It was fitting that the Mets had to wear those appalling white jerseys this weekend. You couldn't see their numbers, their names or their game. All you could see was yet another loss to their eternal tormentors.
The Mets just got swept away by the Braves, dumped into the Harlem River and left clawing for moral victories. The Mets are 5-11 against the Braves this season, a familiar, woeful refrain for a team that can't handle winning in general and against Atlanta in particular. On Monday morning, WFAN's Joe Benigno sarcastically wondered if this was 1999 all over again, one of many years in which the Mets played well enough to face the Braves and poorly enough to get whipped by them.
Dallas Keuchel, a potential prize for the Mets earlier in the year, has blanked the Mets in 13 innings over two starts. Meanwhile, the Mets blew two fine starts, one from Jacob deGrom and the other from Steven Matz. Each starter pitched at least six innings while allowing just one run.

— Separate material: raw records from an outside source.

Each row of a before or after table is a point. One or more steps were done to the points. Then noise was added and the rows were shuffled. The steps act on how far a point lies along the listed directions, d1 being the first. What was done? A step turns or swaps two directions, mirrors them in a line or flattens them onto one, adds a multiple of one to another, or multiplies one. Angles are multiples of 10 degrees, from the lower direction toward the higher: turns from -170 to 170, lines from 10 to 170 but not 90. Use the fewest steps. Two steps may share a direction if one is a turn and the other turns, adds or multiplies; they go together, in the order done. Otherwise the lowest direction goes first.
In the rows, zero is written as 128.

Directions:
(1): [175 118 109]
(2): [112  81 114]
(3): [143 110 174]
Before:
[[139 139 111]
 [112 144 112]
 [ 98 144 174]
 [118  89  78]
 [111 135 137]
 [119  71 147]
 [128 112 150]
 [103 143 193]
 [127 139 187]
 [119  88  93]
 [112  78  85]]
After:
[[114 188 117]
 [140 130 111]
 [120 182 130]
 [101  83 150]
 [128  78 163]
 [102  69 164]
 [110 193 133]
 [114 154 182]
 [107 115 129]
 [113 125 105]
 [126 121 154]]
Steps: mirror d1 and d2 in the line at 160 degrees

Directions:
(1): [130 133 155 116 131 166  70  82 145]
(2): [144  77 155 178  97 128 146 108 145]
Before:
[[138  98 135 165  92 126 181 135 136]
 [149  21 201 203  52 141 127  70 168]
 [106 145 147  96 146 163  87 109 121]
 [126 104 121 153 136 100 201 178 109]
 [122 124 134 125 133 148 101 125 137]
 [126 100 152 138 116 149  72 110 171]
 [151 117 132 131 126 149  91 114 149]
 [123  88 108 147 111 102 171 139 124]
 [127 148 107 104 162 132 134 135 118]
 [124 163 123 106 155 128 122 145 120]
 [133 147 148  81 142 166  65  69 141]
 [118 166 123  89 143 131  90 113 131]]
After, 12 rows:
[[123 127 106 136 109 111 194 166 119]
 [127 114 138 141 125 145 111 121 137]
 [116 109 169 129 128 166  94  92 135]
 [114 121  90 116 131  98 170 156 113]
 [126 140 147 113 127 142  81  88 145]
 [158 101 134 150 113 137 114 124 150]
 [115 150 102 108 167 108 174 187  96]
 [130 145 120 102 160 145 112 113 126]
 [139  28 149 207  58  78 222 156 136]
 [150  92 170 133 114 158  94  55 156]
 [134  75 144 165 101 129 113 127 170]
 [129 156 137 111 151 145 100 121 131]]
Steps: turn d1 and d2 by 50 degrees

Directions:
(1): [156 129 151 157 104 161 169 147 161 169  82 139 138 168]
(2): [119 129 166 137  92 150 115 169 127 144 129 132  87  54]
(3): [130 123 135 164  97  94 142 133 181 122 201 106 121 143]
(4): [159 172 130 157 109 138 166 118  80 106 136  87 167 101]
(5): [116 137 181  65 132  99 192 122 120 130 141 144 121 129]
(6): [ 98 146 117  79 104 179 121 131 143 130 133  60 116 153]
Before:
[[126 133 116  58 157  95 147  69  97  88 146 109 156 174]
 [146 122 117 114 168 126 135 119 146 157  98 142 136 172]
 [132  99 127 113 143 140  99 133 133 157  68 167 126 131]
 [102 135 159  57 104 108 139 143 126 116 180  94 106  95]
 [109  90 100 126 150 133  98 139 159 169 101 172 108 171]
 [101  74 110 137 130 106  59 151 183 130 162 145 101 113]
 [ 84  92 129  65 179  79 144 110 138 118 132 146 114 178]
 [ 84 113  94  92 119 203  73 161 165 132  93  69  92 138]
 [139 100 128 122 143 136 117 127 109 148  71 175 109 112]
 [126 120 151  88 135 176 130 180 103 170  32 173  95  85]
 [105 120 144  98 154  99 125 119  97 125 144 147 123  69]
 [118 102 140  78 139 109 153 111 112 141 108 156 117 128]
 [110 130 156 118  82 128 141 147 130 114 132 114  88 111]]
After (13 x 14):
[[100  74 106 135 133 104  63 146 182 128 165 146 104 117]
 [112  92 102 127 149 137  99 142 160 169 101 171 108 169]
 [150 120 137 124 149 143 140 140 154 174  89 148 124 152]
 [105 120 149  98 148 104 126 124  98 132 139 146 118  65]
 [ 80 111  75  83 139 188  68 138 158 118 104  65 109 159]
 [138 137 202  97  72 165 167 158 126 155 101 127  98  88]
 [136 101 111 115 160 119 111 107 103 130  81 172 123 132]
 [101 135 152  55 111 104 136 133 124 110 186  90 111 103]
 [123 101 145  80 132 116 155 121 112 146 103 156 112 121]
 [127  97 112 107 156 130  93 119 127 146  76 165 134 144]
 [ 97  96 189  95 127 125 156 168 159 161 101 158  74 122]
 [115 116  76  52 206 118 115 108  75 114  69 157 141 157]
 [103 128 119 101 116 100 133 111 116  83 151 106 113 145]]
Steps: mirror d1 and d2 in the line at 150 degrees

Directions:
(1): [129 165 118 156 122 136 145 174 139 115  67 109 135 101 141 147 150 170
  47 154  95 143  95 163 130 110 122  83 109 143 174 120]
(2): [ 40 107 109 190 121 163  91 146 111 180 147 140 145  88 121 102  92 131
 128 136  98 162 130 100 134 149 139 102 167 120 129 112]
Before, 9 rows:
[[ 98 141 137 153 124 116 138 157 136 125  81 104 138  99 150 143 143 151
   73 164  97 147 106 156 130 118 144  97 114 136 161 106]
 [ 60 132 109 175 127 163  99 151 116 173 115 136 137  89 113 123  99 152
   96 139  82 172 121 121 131 125 142  81 139  93 149 107]
 [114 103 131 141 139 134  95  90 103 154 177 137 117 135 104 121 114  94
  181 109 168 105 140  96 127 138 141 148 140 127  98 155]
 [144 135 133 147 122 122 124 128 129 124 132 118 134 117 115 143 145 139
  138 143 111 151 128 138 132 119 120 129 138 135 123 122]
 [234 180 126  48 119 101 174 129 144  79 101  92 107 150 156 190 200 142
   99 133 150  98 119 170 128 107 112 121  56 160 153 119]
 [114 169 106 206 124 158 141 192 148 139  28 109 156  78 150 150 144 183
   10 171  72 168  77 165 137  78 123  46 119 125 196 109]
 [122 120 140 122 131 112 121 130 110 147 129 133 138 113 109 120 121  99
  158 112 117 135 146 127 113 146 122 123 144 121 128 138]
 [179 122 126  74 127 111 128  79 142 110 153 144 110 172 125 121 142  77
  181 122 165 118 148 137 110 137 114 179 109 135 105 141]
 [214 169 151  43 146  94 154 112 162  80 109 127 112 174 153 176 177 142
  104 124 162  76 144 174 129 112 117 159  86 145 109 137]]
After (9 x 32):
[[193 153 140 112 140 110 142 114 127  98 107 110 108 147 121 161 164 129
  110 124 165  90 110 151 124 104 126 132  89 146 136 163]
 [105  99 140  83 146 127  89  78 128 160 207 164 126 158 129 122 108  95
  203 102 165  99 189  98 134 161 136 184 156 117  55 128]
 [ 88  85 111 102 119 145  87  84 100 185 232 143 124 127 124 117 106  78
  233 104 154 130 175  67 136 170 139 152 152 122  81 106]
 [137 130 133 151 122 124 119 126 126 132 138 121 135 115 113 138 139 136
  144 141 112 153 131 133 133 121 122 130 143 133 120 121]
 [185 125 127  71 128 110 131  80 145 105 148 143 109 173 126 123 146  80
  176 123 163 116 145 140 110 134 113 177 106 136 108 141]
 [ 46 107 132 173 124 131 106 141 120 163 127 123 144  91 139 118 109 129
  120 153 100 159 127 121 133 141 154 108 148 123 135 102]
 [ 13 103  95 244 123 190  79 158 116 214 120 144 168  62 127 100  78 139
  103 152  75 189 117  94 141 122 142  69 184  99 146 100]
 [153 141 145 109 131 103 139 140 119 123 100 121 136 118 116 135 141 113
  130 118 116 128 134 149 112 132 116 117 123 129 143 141]
 [ 97 157 112 162 128 152 121 161 126 146  82 121 132  95 121 142 123 167
   63 146  81 165 108 147 130 109 135  73 116 102 167 111]]
Steps: swap d1 and d2

Directions:
(1): [144 124 162 184 126 141 123 137 135  73 171 174 108 123 165  75  95 160
  76 130 157 171 125 104 125 112 141 122 197 103 129 108 112 146 120 134
 106 188  78 158 110 126 121 166 160 134 128 125 114  79 107 110 117 150
 125 154 148 148 147 140  42 174 126 111]
(2): [130 157 137  86 119 111 132 125 139 133  92 123 167 140  76 169  72 179
  69 128 141  79 128 126 112 120 122 113 173  92 165 124 134 114 159 180
 153 103  88 155 185  94 138 114  98 142 131 132 189  85 113 122 174  88
 153 143 134 164 108  81  96 109 113 147]
(3): [166 156 104 105 128 165 170 138  97 134 155  82 104 103 114 165 118 128
 142 173 104 177 110 131 150 202 161 115 152 116  96  89 158 105 136 138
 119 113  64  86 159 147 160 135 123 165 168 154  90 152 185 120 114 135
 119 186 109 138  77 104 113 157 136 102]
(4): [166 137 119 156  96 124 130 128 119 162  86 137 103 142 104  81 114 144
 111 147 181 100  67 100 111 119 137 158  84 175 125 168 234  96 145 143
 129 136 142 141 176 148 101 125 114 131 102  70 113 133 135 114  95 114
 104 132  75 120 114 160  91 174 133 132]
Before:
[[116 106 149 179 125 150 123 137 133 105 164 156 127 109 150 105 122 127
  123 109 126 154 134 125 132 121 121 134 153 111 112 102 103 145 103 110
  116 157 116 131  79 134 138 152 153 130 132 137 114 123 110 107 124 152
  131 133 148 121 152 141 117 144 136 106]
 [119 136 130  90 135 105 121 120 129 143  97 114 154 136 117 150 112 131
  115 119 136  98 143 135 120 111 109 135 124 116 162 122 118 123 145 147
  140  88 129 152 139 120 139 103  99 133 144 119 165 125 109 134 151 114
  142 120 128 124 129 101 140 108 118 147]
 [108 111 142 144 144 125 128 134 133 105 148 147 128 145 183 103 150 110
  108  99 125 165 134 137 135 115 118 119 145 127 112 110  97 154 116  96
  110 169 135 124  79 133 121 147 170 116 145 140 110 109 128 124 107 138
  140 129 148 127 147 131 132 124 141 114]
 [122 135 110  88 125 119 124 119 126 130 108 136 168 125 106 156 109 150
  127 114 127  94 137 134 119 129 126 127 113 110 158 143 112 141 137 140
  147 113 124 111 138 121 138 106 114 121 122 134 154 116 125 113 156 121
  150 117 141 115 118  99 141  87 118 150]
 [125 116 123 163 115 119 115 120 126 138 111 144 124 141 120  95 119 140
  130 118 142 118  97  97 118  92 131 146 112 153 132 170 157 120 138 128
  125 140 162 134 136 130  99 126 132 115  92  95 114 123 107 127 113 122
  121 113 113 119 147 152  98 147 131 134]
 [127 155 103  57 141 131 138 115 124 149  74  85 144 133  47 219  96 155
  117 135 111  78 124 124 133 144 122 105 139 101 152 142 158  98 171 176
  154  49 115 117 195  90 152  94  86 150 131 137 172 124 153 130 171  92
  151 139 129 136  63  70 141  93 125 127]
 [172 145 113 154 110 137 152 139 112 128 122 140 100 134 110  85 115 158
  102 162 146 112  81  97 101 147 156 143 134 139 137 137 188  94 129 139
  128 142  94 121 177 145 133 146 138 142 131  97 115 116 145 115 116 122
  122 141 101 127 109 138  79 184 138 125]
 [135 153 103  59 143 131 146 112 128 161 107  67 163 133  76 209 143 128
  162 145  80 101 135 157 143 168 125 130 105 110 137 122 135 103 152 158
  152  66 120  83 161 126 144 105  91 170 156 173 150 170 153 137 145  92
  150 150 100 133  76  91 195  91 127 142]
 [100 140 146  88 142 119 127 115 148 112 115 118 166 127 122 180 105 162
  104 115  89  92 169 141 126 126 122  96 174  73 157 124  63 133 143 140
  148 101  99 145 120  92 143 115 114 114 136 171 182 107 103 140 175 106
  162 108 169 163 137  74 143  81 118 136]
 [149 144 155 146  87 100 120 123 128 137  83 157 103 157  87  85 106 170
   92 141 169  94  72  96 122 105 120 143 132 135 140 167 213 111 139 148
  154 140 138 157 170 130  89 113 126 143 107  74 163 103 125 109 123 105
  123 132 108 134 122 146  83 158 126 143]
 [104  96 153 151 150 134 117 140 157  75 178 140 121 113 182 130 153  89
  165  95 102 168 177 141 153 122 123 119 154  96 142 109   7 146  94  84
  110 154 146 130  56 119 130 127 165  99 133 158 148 122  93 135 142 161
  138 108 162 128 156 144 153  99 131 124]
 [118 114 143 185 142 125 116 142 132 112 163 144 102 124 173  93 177 110
  159 118 136 177 132 105 143 120 131 150 126 126  93 122 103 150  92 120
  102 171 133 118  85 137 109 158 164 117 123 134  81 138 133 126  88 161
  123 124 137 120 156 158 131 145 124 103]]
After:
[[151 134 100 138 110 120 135 128 118 155  92 132 113 145 102  91 144 134
  136 146 140  78  85 106  95 130 137 155  78 165 142 166 193  92 126 126
  140 118 152 116 169 146 122 126 124 124 116  85 128 143 139 125 117 111
  123 101  91 107 118 147 133 153 138 141]
 [134 118 132 141 143 135 127 129 114 114 156 122 104 115 173 107 144 100
  147 133 132 173 140 128 138 130 128 139 124 129 121 104 109 136 120 106
  107 130 120 131  90 154 136 134 138 134 155 124  95 146 129 132 106 159
  117 138 127 107 141 138 126 149 133 116]
 [131 116 112 142 130 146 125 128 115 100 161 152 127 110 158 110 133 126
  153 124 123 159 135 126 136 144 141 133 115 121 126 127 104 155 111 105
  116 155 117  97  90 149 136 135 152 121 127 134  96 131 136 109 115 163
  128 130 143 101 131 134 126 125 127 124]
 [121  85 134 203 154 150 100 125 129  84 166 168  63 123 185  63 167  99
  159 111 137 177 125  97 142  95 126 137 108 152 107 156 125 154 103  84
   91 166 176 130  60 140 105 154 175 108 100 105  72 135 127 124  85 181
  107 104 144  85 148 186 115 162 147  92]
 [127  96 169 205 144 131  96 121 157  72 172 186 119 139 189  48 151 135
  120 108 143 158 138 115 128  78 118 151 143 124 138 138  97 158 110 113
  105 191 143 147  61 140  88 166 169 132 112 130 109 110  80 118  97 151
  128 123 132 122 172 181 101 157 133 125]
 [115 160 133  92 131 101 129 134 142 151  91 107 163 139  80 184 120 159
  112 120 134  92 133 115 125 127 119 133 153  91 137 124 121 117 140 186
  147 102 102 131 172  92 131 121 106 137 133 147 167 113 132 127 153  94
  159 135 133 159 113  86 137  95 108 135]
 [101 104 135 143 155 145 126 121 132 102 165 123 115 107 187 130 171  98
  174 122  72 161 168 143 147 144 133 113 123 115 108 122  57 149 106  76
  113 134 139 108  50 135 133 136 153 100 136 170 101 157 127 146 115 160
  129  99 162 121 158 134 177 109 137 109]
 [106 138 124  76 141 113 141 128 131 142 104 107 161 150 124 173 123 130
   97 106 110 117 135 152 130 132 114 109 147 110 132 109 113 130 146 130
  138 117 123 116 133 115 140 117 130 131 157 150 154 112 139 126 147  96
  159 135 138 142 112  85 155  88 131 134]
 [106 128 126 105 120 128 132 128 132 151 107 111 167 120  86 175 113 132
  129 111 109  92 137 146 126 132 109 128 127 110 133 113 119 118 129 137
  149  91 128 122 131 116 150 115 109 136 137 141 161 138 122 117 161 109
  147 123 135 127 119 101 168  97 131 129]
 [161 141 120 131  99 130 146 126  98 154 113 111  73 134 100 110 150 121
  162 168 125 145  66 110 150 163 137 144  95 154  95 148 224 105 127 115
  138 121 141  99 156 164 110 110 132 154 133  96 106 166 180 117  91 129
  103 147  91 109  97 152 131 167 140 121]
 [148 141 104 127 120 140 148 127 103 147 124 102 120 124  97 145 106 143
  136 149 116 141  92 106 135 148 150 129 134 131 117 138 171 100 148 142
  124 114 112 100 165 136 127 121 119 142 125 125 103 137 149 124 119 119
  123 155 105 134 104 120  98 151 134 122]
 [110 128 138  82 145 124 138 137 157 100 142 100 156 116 118 202 117 119
  141 109  91 127 177 150 150 147 124 102 177  68 163  95  22 118 127 128
  138 102 111 128 120  95 153 101 127 122 151 174 196 115 106 135 182 119
  155 132 156 155 115  86 155  71 123 136]]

DeGrom even homered to produce the Mets' only run of the game. You have to wonder how the Mets keep blowing games to Atlanta over the last 25 years when the players and managers rotate every few years. Enter Josh Donaldson, a former Blue Jay, who has somehow channeled the ghostly mojo of Braves past, bashing nine of his 32 homers against the Mets. (The same guy who listens to Adele to get jacked up at the gym.)
But if the Mets are to seize upon their 27-10 run before they hit this Braves roadblock, they had better start winning again. They got a little lucky over this lost weekend, as the Cubs lost three games to the Nationals, and are just two games out of a wild-card spot. But they have to leapfrog the Phillies and Cubs -- and perhaps the Brewers, who have the same record as the Mets -- to play October baseball.
And it won't be easy, considering the club's schedule.
The Mets (67-63) have 32 games left this season, and they cannot afford another sweep -- particularly at home -- against anyone. Out of those 32 games, 18 are against teams ahead of them in the playoff race. It starts Tuesday night against the Cubs at Citi Field.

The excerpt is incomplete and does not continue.